🤖 AI Summary
Existing inversion-free image editing methods often suffer from structural degradation and quality loss due to their reliance on fixed Gaussian noise to construct source trajectories. This work proposes SNR-Edit, a training-free editing framework that introduces structure-aware adaptive noise control into inversion-free flow models for the first time. By injecting segmentation-based constraints into the initial noise, SNR-Edit anchors the stochastic components of the source trajectory to the implicit inversion location of the original image, effectively mitigating trajectory drift. The method achieves high-fidelity structural preservation on flow-based generative models such as SD3 and FLUX without requiring fine-tuning or explicit inversion. Experiments demonstrate that SNR-Edit significantly improves both pixel-level metrics and VLM-based scores on PIE-Bench and SNR-Bench, with only an additional computational overhead of approximately one second per image.
📝 Abstract
Inversion-free image editing using flow-based generative models challenges the prevailing inversion-based pipelines. However, existing approaches rely on fixed Gaussian noise to construct the source trajectory, leading to biased trajectory dynamics and causing structural degradation or quality loss. To address this, we introduce SNR-Edit, a training-free framework achieving faithful Latent Trajectory Correction via adaptive noise control.
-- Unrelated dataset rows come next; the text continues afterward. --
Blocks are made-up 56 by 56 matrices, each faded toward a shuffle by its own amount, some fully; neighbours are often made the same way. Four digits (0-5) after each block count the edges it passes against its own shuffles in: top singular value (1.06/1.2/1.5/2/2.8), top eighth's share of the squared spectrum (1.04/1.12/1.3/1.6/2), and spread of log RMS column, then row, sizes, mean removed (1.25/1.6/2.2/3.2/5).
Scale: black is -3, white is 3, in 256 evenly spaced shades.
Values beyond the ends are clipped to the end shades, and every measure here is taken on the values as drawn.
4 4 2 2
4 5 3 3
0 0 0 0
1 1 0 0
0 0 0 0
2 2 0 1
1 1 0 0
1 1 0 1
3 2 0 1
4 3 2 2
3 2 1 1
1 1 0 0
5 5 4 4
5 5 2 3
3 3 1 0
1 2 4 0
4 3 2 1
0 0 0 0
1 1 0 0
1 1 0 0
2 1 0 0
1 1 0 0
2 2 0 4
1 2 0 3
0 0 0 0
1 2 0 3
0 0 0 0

Mechanistically, SNR-Edit uses structure-aware noise rectification to inject segmentation constraints into the initial noise, anchoring the stochastic component of the source trajectory to the real image's implicit inversion position and reducing trajectory drift during source--target transport. This lightweight modification yields smoother latent trajectories and ensures high-fidelity structural preservation without requiring model tuning or inversion. Across SD3 and FLUX, evaluations on PIE-Bench and SNR-Bench show that SNR-Edit delivers performance on pixel-level metrics and VLM-based scoring, while adding only about 1s overhead per image.